We use Anaconda to manage the environment. You can create the environment by running the following command:

conda create -n pansplat python=3.10
conda activate pansplat
pip install torch==2.4.0+cu118 torchvision==0.19.0+cu118 torchaudio==2.4.0+cu118 --index-url https://download.pytorch.org/whl/cu118
pip install -r requirements.txt
pip install git+https://github.com/dcharatan/diff-gaussian-rasterization-modified
pip3 install -U xformers==0.0.27.post2+cu118 --index-url https://download.pytorch.org/whl/cu118

We use wandb to log and visualize the training process. You can create an account then login to wandb by running the following command:

wandb login

⚑ Quick Demo on Synthetic Data

You can download the pretrained checkpoints last.ckpt (trained on the Matterport3D dataset at 512 Γ— 1024 resolution) and put it in the logs/nvpl49ge/checkpoints folder. Then run the following command to test the model:

python -m src.paper.demo +experiment=pansplat-512 ++model.weights_path=logs/nvpl49ge/checkpoints/last.ckpt mode=predict

The code will use the sample images in the datasets/pano_grf folder:

demo_input_image1 demo_input_image2

The output will be saved in the folder with the format outputs/2025-01-13/16-56-04: demo_output_video (Video file here)

Additionally, we provide a fine-tuned checkpoint last.ckpt (fine-tuned on the Matterport3D dataset at 2048 Γ— 4096 resolution) for 4K panorama synthesis. You can put it in the logs/hxlad5nq/checkpoints folder and run the following command to test the model:

python -m src.paper.demo +experiment=pansplat-2048 ++model.weights_path=logs/hxlad5nq/checkpoints/last.ckpt mode=predict

This requires a GPU with at least 24GB of memory, e.g., NVIDIA RTX 3090.

πŸ“‚ Data Preparation

PanoGRF Data

We use the data preparation code from the PanoGRF repo to render the Matterport3D dataset and generate the Replica and Residential datasets.

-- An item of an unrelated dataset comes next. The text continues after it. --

In the data rows, the value 128 means zero.
Each row of this table is followed by its label. One hidden rule gives the labels. It looks at one to three of the table's principal directions, none of them among the few with the most spread.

Please download pano_grf_lr.tar from link and unzip it to the datasets folder. We also rendered a smaller Matterport3D dataset with higher resolution for fine-tuning. If you plan to fine-tune the model at higher resolution, please download pano_grf_hr.tar and unzip it to the datasets folder.

360Loc Data

We use the 360Loc dataset for fine-tuning to real-world data. Please download the data from the official link and unzip the separate parts to the datasets/360Loc folder.

Our Video Data

We provide two sample videos for testing cross-dataset generalization. Please download insta360.tar from link and unzip it to the datasets folder.

πŸŽ₯ Use your own video...

We use stella_vslam, a community fork of xdspacelab/openvslam, to extract the camera poses from self-captured videos. You can follow the official guide to install the stella_vslam. Before building stella_vslam_examples, please replace the below code in the src/run_video_slam.cc file:

slam->save_frame_trajectory(eval_log_dir + "/frame_trajectory.txt", "TUM");
slam->save_keyframe_trajectory(eval_log_dir + "/keyframe_trajectory.txt", "TUM");

with:

slam->save_frame_trajectory(eval_log_dir + "/frame_trajectory.txt", "KITTI");
slam->save_keyframe_trajectory(eval_log_dir + "/keyframe_trajectory.txt", "KITTI");

so that the camera poses are saved in the KITTI format. We recommend installing with SocketViewer and set up the SocketViewer for visualizing the SLAM process on a remote server. After building the stella_vslam, please change to the build directory following this link and download the ORB vocabulary:

curl -sL "https://github.com/stella-cv/FBoW_orb_vocab/raw/main/orb_vocab.fbow" -o orb_vocab.fbow

After that, please put your video in a separate folder under the datasets/insta360 folder and rename it to video.mp4. You can run the following command under the directory of video folder to run SLAM mapping:

~/lib/stella_vslam_examples/build/run_video_slam -v ~/lib/stella_vslam_examples/build/orb_vocab.fbow -m video.mp4 -c ../equirectangular.yaml --frame-skip 1 --no-sleep --map-db-out map.msg --viewer socket_publisher --eval-log-dir ./ --auto-term

Finally, you can run the following command to extract the camera poses by running localization only:

~/lib/stella_vslam_examples/build/run_video_slam --disable-mapping -v ~/lib/stella_vslam_examples/build/orb_vocab.fbow -m video.mp4 -c ../equirectangular.yaml --frame-skip 1 --no-sleep --map-db-in map.msg --viewer socket_publisher --eval-log-dir ./ --auto-term

The camera poses will be saved in the frame_trajectory.txt file. You can then follow the Demo on Real-World Data section using the insta360 dataset command to test the model on your own video.


🎯 Training and Testing

Pretrained Models

We use part of the pretrained UniMatch weights from MVSplat and the pretrained panoramic monocular depth estimation model from PanoGRF. Please download the weights and put them in the checkpoints folder.

Train on Matterport3D

We train the model on the Matterport3D dataset starting from a low resolution and fine-tune it at higher resolutions. If you are looking to fine-tune the model on 360Loc dataset, you can stop at the 512 Γ— 1024 resolution. Or instead, you can skip this part by downloading the pretrained checkpoints last.ckpt and put it in the logs/nvpl49ge/checkpoints folder.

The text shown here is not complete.